- Dihang-Dibang Biosphere Reserve Location in Arunachal Pradesh, India Dihang-Dibang Biosphere Reserve Dihang-Dibang Biosphere Reserve (India)
- Coordinates: 27°59′N 94°30′E﻿ / ﻿27.983°N 94.500°E
- Country: India
- State: Arunachal Pradesh
- District: Upper Siang, West Siang & Dibang Valley

Area
- • Total: 5,112 km^{2} (1,974 sq mi)

Languages
- • Official: English
- Time zone: UTC+5:30 (IST)
- Vehicle registration: AR
- Nearest city: Anini
- Governing body: Government of Arunachal Pradesh

= Dihang-Dibang Biosphere Reserve =

Dihang-Dibang or Dehang-Debang is a biosphere reserve constituted in 1998. It is in the Indian state of Arunachal Pradesh. The Mouling National Park and the Dibang Wildlife Sanctuary are located fully or partly within this biosphere reserve. The reserve spreads over three districts: Dibang Valley, Upper Siang, and West Siang. It covers high mountains of Eastern Himalaya and Mishmi Hills. The elevation in the reserve ranges up to more than 5000 m above sea level. An important fact relating to this Biosphere reserve is that it has natural vegetation stretching in an unbroken sequence from the tropics to mountain tundra. The type of vegetation are found in this biosphere reserve can be grouped as 1. Sub-tropical broad leafed forests, 2. Sub tropical pine forest, 3. Temperate broad leafed forests, 4. Temperate conifer, 5. Sub-alpine woody shrub, 6. Alpine meadow( mountain Tundra), 7. Bamboo brakes, 8. Grassland. The habitat in Dihang-Dibang ranges from tropical wet evergreen in the river gorges to subtropical, temperate, alpine and permanent snow.

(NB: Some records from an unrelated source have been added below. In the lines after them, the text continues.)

Each row is a point on a landscape with many valleys, with its height.
A ball rolls from a point to whichever of its 2 nearest points has the largest drop for the distance, and stops where none of them is lower. Distance is the straight distance between rows; heights are no part of it.
neku: [121  81 102  94 100  73 125 108  83 123  76 122 128  90  78  94  98  95
 106  98  49 113 102 100  94  86]  h=306
Levek: [ 92 100  98  84  98  83 114  94  95  92  80 133 116  84 113 108  85 101
  98  94  90 130  79  91 105  87]  h=467
kefi: [118  79 113  92 112  74 103 127 104  98 110 148 112  88  82 105 103 125
  76 115  99 100  96  90  99 117]  h=825
vusi: [107 115 112 108 103  80  88 101  89 118 106  90  91 112  91 114  99 101
 119  75 108 101 114 123 101 103]  h=527
vomuf: [ 75  91  87 107  82 129 126  80 102 112  92  71 109 109  97  91  97  79
 112 100  73  99  91  84  92  70]  h=442
Dol: [ 78  98 124 102  97  87  85  91  78  97 141 100  67 112  95  92 104 114
  94  74 137  98 106 118 108 131]  h=232
fefi: [102 130 111 122  60 121  95  95  74 115  90  83  92 110  94  85  95  99
 133  69  94 100  96 111  68  91]  h=827
dite: [104  89  92 110 103 113 103 104 108 109 110  82  94 109  86 106 101  94
 110 106  82  94 115 105 101  91]  h=321
feno: [ 75 101  95 103  80 126 113  82 100  86  91  79 106 105 110  56 110  95
  75 109 109  96  63  85  91  80]  h=318
linut: [111 100 108 120 106 134  73 121  95  96 120  84  71  97  96  85 115 108
  88 110 122  74 112 125  89 123]  h=776
suto: [121 111 103  95  85 111  98 108 109  78  84 111 114  91 130  84 109 129
  75 118 111  85  75 108  84 105]  h=420
kodu: [ 73  90 129  99  94  84 105  91  78  92 147 104  80 104  90  80 107 109
  91  80 128  93  91 103 110 128]  h=186
vigi: [ 93  65  97 103 118  89 110 109 115 112 133  76  81 107  69 107 112  80
 100 111  82  98 136  85 100  93]  h=608
rubor: [128 115  97 106 104 121  76 117 120  86 101 110 102  85 116 103 115 128
  80 123 122  79  95 115  88 125]  h=568
mivo: [ 68  97 101 100  70 102 139  74  85 102 109 103 110  93 105  85  90 101
 106  78  88 121  77 101  98  91]  h=343
Fupuf: [101 127  88 103 113  96  79  89 112  99  65 104 102 100 132 123  85  80
 110  91 111 111 117  93 124  89]  h=627
benu: [ 89 109 107  92  85  72 128  80  68 106 106 132 118  96  92 101  84 103
 118  67  87 134  81 103 117 111]  h=432
Fuv: [117 118  93  97  89 104 109  96  90 114  59 104 129  98 114 104  98  93
 118  88  82  95  96 105  87  88]  h=576
Sono: [ 94  85  69  92 124 109  87 104 115 111  65  89 114 104 112 123  95  69
 106 114  78 112 122  80 114  67]  h=434
luru: [ 69  97 115  99  82  94 100  86  94  88 137 105  91  98  96  90  95 108
  96  72 122 104  84 110 116 124]  h=148
Kebo: [107 104  99  95  87 111  75 100 106 101  42 111 113 102 139 110  84  86
 105 128  82 103  89  74 116  72]  h=587
gurog: [108  60 101  88 113  97 111 126 114  94 116 100 103 104  68  78 115  94
  68 126  85  87 112  89  85 106]  h=700
Nar: [108  90  81  96  95 124  99 105 116 101  79  90 113  99 111  95 112 100
  89 128  91  85  92  87  84  93]  h=508
panut: [ 74  94 115  95  81  87 128  82  87 104 123 106 108 101  93  92  86  97
 110  82  85 115  90 103 107  97]  h=310
mal: [ 97 119 127  95  98  61 102  88  57 110 117 112 101 117  95 102  99 121
 122  69 116 105  92 113 104 118]  h=898
Nev: [ 96  56  94  94 120  94 113 111 123 101 124  87  94 102  67  90 115  84
  80 119  82  92 123  87  97 103]  h=652
vefur: [113 125  90 115 113 119  80  96  98 106  96  86  96  98 115 114  97  87
 120 100 104  89 116 119 101  99]  h=475
bebeb: [128  89  99  83 105 100  90 121 126  81  95 123 108  88 110 102 104 123
  78 127 104  90 102 103  86 115]  h=800
rek: [122  96 103 102  95  84 110 102 101 115  86  97 117 103  88 107 102  89
 122  96  75  99 111 102  97  95]  h=356
Fize: [106 115  88  89  94 100 103  96 100 102  74 110 125  95 114 110  97  99
 106  94  90 104  99 100  99  87]  h=524
varum: [ 97 104  93 106 124 118  92 101 126  71 106  86  83  92 110 105  95  96
  86 116 125  95 105  97 116 102]  h=377
Vopul: [ 88 107  99  98  76 119 122  88  95  85  84  95 113  92 115  66 109 104
  80 106 104  99  60  97  91  89]  h=293
tefal: [105  91  84 100 107 117 103 102 125  85  92  86 104  98 107  89 112 101
  81 121 106  92  93  86  98  97]  h=456
pif: [ 88  85  74 106  93 133 112  90 103 110  78  71 111 108 100  98 107  77
 108 122  68  98  95  84  89  70]  h=486
mifub: [117 136 111 128  81 112  75 109  80 114  81  80  85 114  94  92 100  97
 132  82 103 102 108 116  72 101]  h=784
bur: [ 97 143  91 120 113 124  80  80  94 102  82  82  96 102 127 117  83  76
 115  97 110  97 113 103 111  95]  h=578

The reserve is rich in wildlife. Rare mammals such as Mishmi takin, red goral, musk deer (at least two sub-species), red panda, Asiatic black bear, occasional tiger and Gongshan muntjac occur, while among birds there are the rare Sclater's monal and Blyth's tragopan. Two flying squirrels have been discovered from the vicinity of this reserve. These are named as Mechuka giant flying squirrel (Petaurista mechukaensis) and Mishmi Hills giant flying squirrel (Petaurista mishmiensis).